So, I’ve been eating a Vegan Diet for the last week now. It’s a little difficult and it requires thought. And that’s why I love it.
I used to work for a guy who was on a diet so restrictive that it actually made the dieter’s body temperature drop a couple degrees, a diet not recommended for teen-age girls because semi-starvation prevents menstruation. Sounds horrible, but he enjoyed it the way some people like to pierce their skin, get tattoos or other forms of mild self-torture.
For me, adopting Veganism is more a way of creating a game out of eating. It was a way of injecting scarcity and chance back into a part of my life that had become routine, unconscious, unhealthy even gluttonous. Rather than resenting the inconvenience of a limiting diet I embrace the self-imposed scarcity.
Most of us aren’t toned the way a wild animal or some aboriginal man is toned. Not a personal criticism, more of a societal observation. The abundance man has cultivated has had a downside. The machines have been given too much rich fuel; they aren’t running optimally. Like me, you can run five miles or more almost every day and you’re still up against the man’s most triumphant trap – food is everywhere; life is too easy. You can’t outrun a bad diet.
After watching “What the Health?” the other night at my daughter’s insistence I decided to try Veganism. Regardless of whether the movie came to the right conclusions or not (Veganism being the only healthy option for humans) I decided to move to a plant-based diet.

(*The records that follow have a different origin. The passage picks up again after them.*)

Each row is a point on a tangle of strands that fork and nearly touch. The rows are in no order.
In the rows, 128 means zero.
Points whose rows are less than 102 apart are linked; no others are.
J_596: [125 121 166 113 125 117 162 109 142 175 156 139  99 116 114 128 121 123
 140 131 219]
J_934: [122 131  86 139 166 123 100  95  85 131 121 121 155 147 138 137 126  92
 114 110 141]
J_111: [121 139 113 147 147 185 132 203 123 110 109 164 130 141  95 124 131 200
  63  90 134]
J_112: [138 131 112 178 141 110 105 150  71 151 108  73 142 158 115 141  68 121
 111 105 161]
J_558: [138 143 113 138  88 115 110 151 115 117 108  94 107 103  88 161 145 160
 100 134 134]
J_131: [117 130  91 150 197 114 106 137 131 110  89 143 139 183 153 118 147 145
  96 124 103]
J_389: [115 137 115 119 148 103 103 121 122 126 116 112 145 113 100 142 193 122
 152 133 107]
J_72: [145 139 185  94 164 186  67 175 156 156  84 168 144 142 120  56 114 156
  77 118 160]
J_310: [119 115 129  75 112 126 148 128 114 106 144 156 163 140 103 104 153  88
 168 153 106]
J_610: [147 113  96 129 104 119 125 135 115  78 122 148 118 151 133 143  49 150
  72 139 124]
J_255: [125 122 130  98 159 131  89  86 130 158  98  94 154 175 159 130 108  77
 147 107 211]
J_148: [178 114 141 116  95 119  69 129 124 140 124 103 162 140 103 139 105  42
 192 144 173]
J_441: [144 139 130 186 184 105 122 150  87 191 121  87 120 167 130 123  95 116
 113 115 160]
J_709: [140 130 141 119 109 129 125 182  99 117 128 121 118 108  62 139 112 152
 102 128 130]
J_372: [122 121 152 132  98 139 111 116 133 116 143  98 194  74  91 146 173  88
 169 122 110]
J_840: [123 116  97 138  98 101 152 125 108  93 123 135 134 137 107 146  62 151
 123 137 105]
J_186: [114 104 145 121 153 149 137 149 141 134 170 122 120 116 136 127 131 116
  86 117 117]
J_758: [114 121 119 155 126 119 159  76 110 135 190 167 134 117 166 138  75  94
 158 127  91]
J_995: [146 124 178 167 168 114 101 151 141 187 128  74 112 152 146 118  98 108
 105 118 187]
J_461: [155 124 168 135 152 134  99 127 129 195 145  73 117 134 132 127 113  72
 148 120 227]
J_452: [ 97 141 124  68 120 112 162 126 127 105  82  99 130 148 131 105 188 155
 149 144 109]
J_115: [137 138  99 172 156 117 128 156  62 123  87 106 162 188 103 121  62 141
  95 116 116]
J_589: [ 91 122 128 167 166  77  95 129 161 108 126 127 147 104 127 175 129 163
 133 109  94]
J_653: [114 130 133 158 105 130 137 133 109 137 163  93 156  67  97 149 165 110
 159 119  77]
J_337: [129 152  96 128 136 123 156 101  73 129 160 187 130 139 118 118 107 123
 178 137  54]
J_894: [190 140 109 148  91 104 106 131  93 138 133  93 111 122 105 126 158  77
 132 167 138]
J_73: [141 117 150 100 111 160  91 177 126 109 158 147 126  91  64 141 138 127
  94 123 138]
J_114: [130 152 130 170 100 134 174 145  89 153 170 108 122  81 103 131 153 134
 166 128  45]
J_370: [124 151 136  73 158 167  63 144 159 122  59 137 121 144 128  88 202 160
 103 125 122]
J_82: [108 115 127 132 145  67 140  98 141 137 138 142 133 157 160 131  91 118
 168 149 108]
J_862: [ 83 137 114 107 128 106 153 117 140 112 120 110 132 114 128 143 188 150
 166 128  93]
J_574: [124 125 105 137  98  85 158  64 165 131 129 132 106 120 183 141 170 117
 174 162 114]
J_928: [157 125 129 141  80 119 124 104 115 141 120 114 176 115 116 116 133  38
 189 160 149]
J_735: [184 129 123 137 101 121  92 128 122 161 136 108  96 110  96 144 147  92
 129 152 186]
J_968: [133 156  87 159 152 129 176 133  96 134 143 122  82 160 137 122 139 168
 133 132  27]
J_942: [117 148  62 121 148 121 165  69  75 125 141 171 114 159 159 121 126 133
 151 133  69]
J_707: [119 122 109 151  83 136 141 146 143  91 145  84 110  84 149 163 129 150
 103 113  91]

My go-to comment on Vegetarian cooking was always: This is delicious. I could be vegan if I only had someone cooking it for me. If it were only more convenient. So, I liked vegetarian the only objection was the inconvenience.
But now, looking at diet as a kind of game, I see that finding food should be difficult. So, the disadvantage (lack of easy availability) used to be my objection but now has become my motivation.
When we humans were traversing the vast savannah we didn’t know where our next meal was coming from and our bodies evolved to hoard and store sugars and fats. Now, food’s easy availability is our curse. Our desire to graze on anything and everything is completely natural, and these days, with calories too available, it has become deadly.
Consider modern-day hunting and gathering.
- It doesn’t take all day anymore. Hunting and gathering used to be something that you began doing the moment you woke up until you went to bed. Hungry was normal.
- Calories aren’t scarce. They used to be. Infinite calories are no farther away than our cellphone.
- You don’t have to earn your calories anymore. No more endless walking, seeking, evaluating, sniffing, tasting, hoarding, puking, tracking, chasing, killing, hauling, protecting.
- Menus are pornography. Jesus, just look at the adjectives. Look at the variety. Look at the exotic and unnatural combinations and permutations used to tempt us. Kids are food-jaded before they’ve even learned to calculate a 20% tip.
- Meals are still social. There is an inherent social and biological desire to conform when we all sit down at the table together and in some ways that’s good. Family meal time has become sacrosanct. In a time when we are more and more disengaged from each other, sharing a meal is seen as the last bastion of family time. It’s probably easier to tell your family that you are gay, athiest or of another political bent than that you would now prefer to eat differently. But, remember, you can still join the conversation without joining the meal.
- Food is invisible, un-tasteable and immemorable. Because of its over-availability, because it is literally everywhere we no longer taste it carefully.
- Food doesn’t look like food anymore. So much is so processed that a real leaf is more likely seen as a garnish than as food.
It’s safe to say that consuming, the gathering of necessary nutritional fuel, has become twisted away from its essence.
Self-imposed scarcity might not be new – after all it’s been around since the first person decided to “go on a diet.” But, for me, the “game” of accepting and even enjoying the empty hunger, the strange looks when I opt out of ordering at the business lunch, the conscious avoidance of what’s available just because has made it fun.
How might voluntary scarcity be applied to other aspects of our lives such as spending, recreation, sex, work, relationships?